Here’s another way to measure greatness. Competitve century breaks:

* # Player Total 19-20 18-19 17-18 147’s
1 1 Ronnie O’Sullivan 1,061 52 61 74 15
3 2 John Higgins 792 30 32 58 10
2 3 Stephen Hendry 775 - - - 11
5 4 Judd Trump 718 102 83 74 4
4 5 Neil Robertson 715 73 84 57 4
6 6 Mark Selby 630 49 63 44 3
7 7 Ding Junhui 537 33 26 25 6
9 8 Shaun Murphy 524 39 28 39 5
8 9 Marco Fu 501 8 21 20 4
10 10 Mark J Williams 487 20 28 56 2

Surprised to see Marco Fu in the top 10 there, never really rated him. I think he’s the Willie Thorne of the modern era - great break builder, just a tendency to lose his nerve in tight matches.

Steve Davies doesn’t even appear in that list so it’s clearly another flawed measure. Ultimately the snooker players primary goal in a tournament is to win each match, and as you point out with Marco Fu, there are players in that list who aren’t great at actually so great at winning matches. It’s a skill that’s separate to break building.
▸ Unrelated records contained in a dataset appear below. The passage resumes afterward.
Below are the code and all the weights of a small trained network. Each question names an input and a target symbol and asks about switching units off, where a switched-off unit gives its printed mean instead of its output.

import numpy as np


def w(rows, s, z=0):
    codes = np.array(rows[::2]) - 128.0
    scale = np.full(codes.shape[1], s)
    scale[-1] = z or s
    return codes * scale


def f(y):
    return y / 2 * (1 + np.tanh(0.7978845608 * (y + 0.044715 * y**3)))


def softmax(a):
    e = np.exp(a - a.max(-1, keepdims=True))
    return e / e.sum(-1, keepdims=True)


def log_softmax(a):
    a = a - a.max(-1, keepdims=True)
    return a - np.log(np.exp(a).sum(-1, keepdims=True))


def net(x, mask):
    ids = ['αβγδζηθλμξπστφψω'.index(c) for c in x.split()]
    T = len(ids)
    res = E[ids] + P[:T]
    u = 0
    for l in range(3):
        r = res
        for j in range(2):
            rows = slice(2 * j, 2 * j + 2)
            q, k, v = (r @ M[l][rows].T for M in (Q, K, V))
            z = softmax(np.where(np.tri(T) > 0, q @ k.T / 2**0.5, -1e9)) @ v
            o = O[l][rows]
            res = res + np.where(mask[u + j], z, o[:, -1]) @ o[:, :-1]
        u += 2
        y = f(res @ A[l][:, :-1].T + A[l][:, -1])
        res = res + np.where(mask[u : u + 8], y, B[l][:, -1]) @ B[l][:, :-1]
        u += 8
    return log_softmax(res[-1] @ U[:, :-1].T + U[:, -1])


Q, K, V, O, A, B = {}, {}, {}, {}, {}, {}
E = w([
[196,137,170,148,124,186,86,192],'α',
[112,156,137,122,217,67,178,142],'β',
[122,50,142,80,160,129,119,175],'γ',
[178,180,104,58,92,176,156,170],'δ',
[100,132,89,76,86,181,223,144],'ζ',
[100,163,53,171,182,118,174,6],'η',
[107,35,232,179,60,168,220,59],'θ',
[149,210,57,27,74,86,88,166],'λ',
[116,71,186,191,242,70,158,154],'μ',
[44,92,127,168,70,89,221,234],'ξ',
[194,224,87,100,124,84,90,133],'π',
[126,29,70,102,170,36,107,208],'σ',
[223,200,163,173,151,143,148,163],'τ',
[250,143,95,73,152,75,226,36],'φ',
[148,168,104,130,20,148,176,24],'ψ',
[242,101,104,193,206,145,135,51],'ω',
],0.016)
P = w([
[201,164,166,110,109,51,181,196],'0',
[99,90,36,187,153,152,79,108],'1',
[215,188,190,83,123,79,174,158],'2',
[101,106,53,187,173,168,80,82],'3',
[225,210,208,70,137,87,172,135],'4',
[99,117,78,167,178,176,75,54],'5',
[237,225,217,59,144,102,182,119],'6',
[98,137,83,169,190,192,68,31],'7',
[239,242,237,69,145,107,182,104],'8',
[92,145,96,166,192,201,75,11],'9',
[249,254,240,60,151,118,201,93],'10',
[84,140,85,177,194,196,76,25],'11',
],0.0083)
Q[0] = w([
[130,137,150,112,128,119,96,126],'L0H0',
[108,126,132,105,136,108,84,149],'L0H0',
[166,149,140,151,163,104,223,107],'L0H1',
[254,191,178,58,135,120,173,139],'L0H1',
],0.013)
K[0] = w([
[108,146,124,125,148,160,120,147],'L0H0',
[129,108,119,113,130,127,121,162],'L0H0',
[130,132,166,201,160,106,202,18],'L0H1',
[169,136,174,96,119,161,102,1],'L0H1',
],0.012)
V[0] = w([
[145,133,125,146,118,115,157,57],'L0H0',
[137,146,94,160,148,132,170,176],'L0H0',
[146,103,128,157,103,98,142,85],'L0H1',
[165,48,71,126,137,118,254,65],'L0H1',
],0.0065)
O[0] = w([
[136,189,220,79,199,184,86,3,167],'L0H0',
[79,179,95,108,33,168,149,128,157],'L0H0',
[166,88,127,173,242,144,151,98,168],'L0H1',
[171,115,40,240,125,109,203,118,253],'L0H1',
],0.0056,0.0075)
A[0] = w([
[126,82,70,75,131,223,101,139,109],'L0N0',
[79,147,194,81,60,2,139,167,1],'L0N1',
[178,125,124,149,147,201,104,151,95],'L0N2',
[238,143,154,67,184,110,142,145,138],'L0N3',
[161,178,226,155,169,60,59,198,29],'L0N4',
[106,67,154,96,51,157,182,196,34],'L0N5',
[156,126,202,116,149,91,149,232,62],'L0N6',
[166,30,87,216,118,173,49,58,109],'L0N7',
],0.0085,0.0061)
B[0] = w([
[144,109,73,54,103,210,131,133,140],'L0N0',
[130,80,186,167,186,80,2,160,134],'L0N1',
[176,185,90,83,133,137,129,194,157],'L0N2',
[58,151,154,160,95,129,180,128,255],'L0N3',
[76,103,76,101,65,92,178,107,141],'L0N4',
[182,159,82,58,135,210,107,138,133],'L0N5',
[99,152,100,28,108,118,132,38,150],'L0N6',
[107,128,205,15,123,107,81,126,214],'L0N7',
],0.0096,0.0086)
Q[1] = w([
[149,124,158,88,50,84,217,103],'L1H0',
[125,216,179,49,131,33,254,139],'L1H0',
[127,90,141,143,124,127,104,156],'L1H1',
[159,174,87,105,127,50,148,84],'L1H1',
],0.0096)
K[1] = w([
[140,156,169,118,116,172,163,30],'L1H0',
[161,179,205,130,173,157,133,7],'L1H0',
[122,87,106,149,103,139,109,154],'L1H1',
[145,162,143,109,158,117,130,96],'L1H1',
],0.011)
V[1] = w([
[68,172,134,77,201,118,180,195],'L1H0',
[122,203,3,99,148,102,122,100],'L1H0',
[96,118,117,108,110,119,124,114],'L1H1',
[148,137,128,103,99,94,105,110],'L1H1',
],0.0063)
O[1] = w([
[145,90,163,37,253,95,81,160,234],'L1H0',
[174,116,151,116,108,111,129,88,250],'L1H0',
[162,78,156,173,127,88,115,115,114],'L1H1',
[81,169,143,122,182,158,160,97,212],'L1H1',
],0.008,0.0017)
A[1] = w([
[111,154,136,94,153,92,119,176,4],'L1N0',
[73,85,138,201,98,73,179,156,15],'L1N1',
[120,3,128,141,106,207,113,42,89],'L1N2',
[60,114,205,122,82,164,174,177,18],'L1N3',
[169,118,152,126,153,162,136,169,228],'L1N4',
[169,161,64,121,141,190,144,67,58],'L1N5',
[67,116,125,152,120,152,149,195,159],'L1N6',
[55,151,77,183,105,135,143,107,42],'L1N7',
],0.011,0.0033)
B[1] = w([
[93,44,204,157,135,112,126,156,152],'L1N0',
[126,180,111,94,80,222,119,174,189],'L1N1',
[97,155,166,153,159,69,95,237,190],'L1N2',
[187,113,64,123,104,77,42,120,177],'L1N3',
[110,149,153,110,104,173,206,160,182],'L1N4',
[55,119,160,107,168,148,118,98,253],'L1N5',
[171,133,254,206,99,46,98,145,146],'L1N6',
[210,47,197,129,107,166,56,157,177],'L1N7',
],0.008,0.0071)
Q[2] = w([
[148,87,123,104,93,82,156,78],'L2H0',
[158,76,92,178,168,183,1,145],'L2H0',
[129,156,151,85,89,82,223,134],'L2H1',
[136,136,108,151,114,164,101,137],'L2H1',
],0.013)
K[2] = w([
[123,98,174,75,87,55,173,25],'L2H0',
[181,29,2,150,101,82,110,224],'L2H0',
[72,193,189,123,135,157,144,42],'L2H1',
[143,85,97,116,55,78,107,154],'L2H1',
],0.0095)
V[2] = w([
[121,112,156,63,56,87,176,128],'L2H0',
[255,170,127,132,213,131,91,164],'L2H0',
[121,94,170,114,104,112,144,102],'L2H1',
[115,128,125,123,140,99,173,123],'L2H1',
],0.0077)
O[2] = w([
[101,171,167,131,254,231,53,95,254],'L2H0',
[126,186,209,52,209,81,174,126,139],'L2H0',
[144,151,144,148,81,147,127,80,235],'L2H1',
[125,116,124,190,157,150,117,151,219],'L2H1',
],0.0083,0.0037)
A[2] = w([
[219,173,143,141,85,86,178,129,30],'L2N0',
[111,46,59,48,171,176,137,46,107],'L2N1',
[202,142,143,180,152,145,239,101,156],'L2N2',
[71,63,72,141,233,15,66,120,1],'L2N3',
[84,2,158,86,157,84,93,199,57],'L2N4',
[60,132,170,68,197,135,123,114,39],'L2N5',
[103,113,58,212,166,136,201,97,139],'L2N6',
[153,109,90,81,73,173,212,170,114],'L2N7',
],0.0084,0.0071)
B[2] = w([
[93,1,86,170,196,168,93,114,161],'L2N0',
[158,34,101,122,74,78,219,145,189],'L2N1',
[111,131,102,65,83,34,118,177,245],'L2N2',
[179,218,153,142,3,175,167,160,166],'L2N3',
[203,127,90,137,252,83,113,125,173],'L2N4',
[139,91,84,205,70,159,78,131,231],'L2N5',
[146,118,50,205,162,170,32,227,170],'L2N6',
[125,133,136,196,170,107,112,43,162],'L2N7',
],0.0084,0.011)
U = w([
[231,140,110,94,89,132,157,133,56],'α',
[112,63,213,144,42,142,153,230,97],'β',
[154,142,101,116,132,198,236,96,150],'γ',
[18,130,154,134,130,129,72,93,159],'δ',
[147,45,180,88,126,120,122,71,142],'ζ',
[183,183,121,142,29,142,134,68,134],'η',
[142,189,133,66,114,231,126,153,119],'θ',
[70,162,175,76,134,89,187,138,254],'λ',
[97,119,105,89,185,145,85,141,97],'μ',
[2,58,140,138,143,165,132,179,131],'ξ',
[100,211,49,147,101,167,120,195,98],'π',
[132,149,133,110,97,89,43,125,65],'σ',
[105,112,68,9,42,121,47,163,93],'τ',
[131,143,193,231,204,153,198,75,136],'φ',
[148,236,67,102,181,149,112,15,143],'ψ',
[89,79,96,156,114,33,117,72,147],'ω',
],0.0079,0.0056)

Each question gives the input, a string of symbols that net reads in full, and the target symbol t.
The units are the heads (2 rows each of Q, K, V and O) and the neurons (one row each of A and B). Each row of codes is followed by its name. A weight is (code - 128) times the scale printed after its matrix; where a second scale follows, it is the last column's (O, A, B and U).
mask holds one flag per unit, layer by layer, with each layer's heads first. A switched-off unit (its flag False) gives its mean, the last column of its rows in O or B, instead of its output. The means were averaged over made-up inputs and are rounded, as every weight is.
A unit's drop is (log p(t) with every unit on - log p(t) with that unit switched off) / (log p(t) with every unit on - log p(t) with every unit switched off).
The circuit of an input: a set's keep is (log p(t) with only the set's units on - log p(t) with every unit switched off) / (log p(t) with every unit on - log p(t) with every unit switched off). Starting from the 12 units with the biggest drops (on a tie, the unit counted first), units are removed one at a time, each time the one whose removal leaves the highest keep (on an exact tie, the one counted first), for as long as the keep stays at least 0.8.
circuit, biggest first: the units of the circuit, biggest drop first
unit that matters most: the unit with the biggest drop
k most important neurons: the k neurons with the biggest drops, biggest first
top k neurons in layer l: the k neurons of layer l with the biggest drops, biggest first
heads that matter: for each layer, one digit per head in row order, 1 if its drop is at least 0.15 and else 0, layers parted by /
input σ δ δ λ λ β α α β, target φ: circuit, biggest first : L1H0; L2N2; L1N0; L2N4
input ψ ξ γ μ η θ, target σ: 2 most important neurons : L1N2; L1N3
input ξ θ δ, target β: heads that matter : 01 / 10 / 00
input α η ψ μ, target φ: 3 most important neurons : L0N7; L2N4; L2N2
input β θ β λ β, target β: heads that matter : 00 / 10 / 00
input ω μ φ α μ ζ, target ξ: circuit, biggest first : L1N5; L1N2; L0N0; L0N7
input ω λ ω φ λ β δ, target π: top 3 neurons in layer 2 : L2N6; L2N2; L2N1
input π σ φ ψ β, target η: 2 most important neurons : L0N7; L1N7
input β μ η γ ξ λ α, target ω: 3 most important neurons : L1N5; L2N0; L2N7
input η η ζ δ, target γ: 3 most important neurons : L0N0; L2N1; L1N5
input γ δ β, target φ: unit that matters most : L1H0
input φ γ ψ μ ω ζ μ, target λ: 4 most important neurons : L0N7; L1N7; L1N1; L0N2
input η ξ ψ λ ω α α, target λ: heads that matter : 01 / 00 / 10
input γ ω β α, target θ: top neuron in layer 1 : L1N4
input α μ π ω ω π η ξ, target β: 2 most important neurons : L1N6; L0N6
input δ η ω δ μ, target λ: heads that matter : 00 / 00 / 10
input β θ η τ σ η ξ ζ β γ, target μ: circuit, biggest first : L2N4; L1H0
input β δ ω β β π, target ψ: circuit, biggest first : L2N2; L2N1
input ω ψ β ω π λ ω φ δ, target π: heads that matter : 11 / 10 / 11
input ψ η α, target ω: unit that matters most : L0N7
input η λ ω α ζ, target λ: top 4 neurons in layer 0 : L0N7; L0N6; L0N2; L0N4
input ψ ψ σ, target η: 2 most important neurons : L1N1; L1N7
input δ φ ζ, target π: top 2 neurons in layer 2 : L2N6; L2N2
input α ω δ γ σ ζ σ π γ ζ, target ξ: 3 most important neurons : L1N5; L1N2; L0N3
input ψ β ζ φ ψ τ β, target η: 2 most important neurons : L1N7; L0N3
input μ ψ δ φ ζ π λ α β ξ, target β: 2 most important neurons : L1N6; L0N7
input μ φ ξ ω δ, target λ: top neuron in layer 2 : L2N2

I’ve enjoyed watching snooker since Steve Davis was winning World titles.
I stayed up to watch the amazing World Title match in 1985 which went to the black ball in the final frame of 35.

I was lucky enough to meet Steve when he was President of the English Chess Federation. He came to present the prizes at the National Schools Chess Tournament. He’s a competent club player at chess - and also gives a good speech. :sunglasses:

I didn’t know Steve Davis played chess, but I’m not surprised.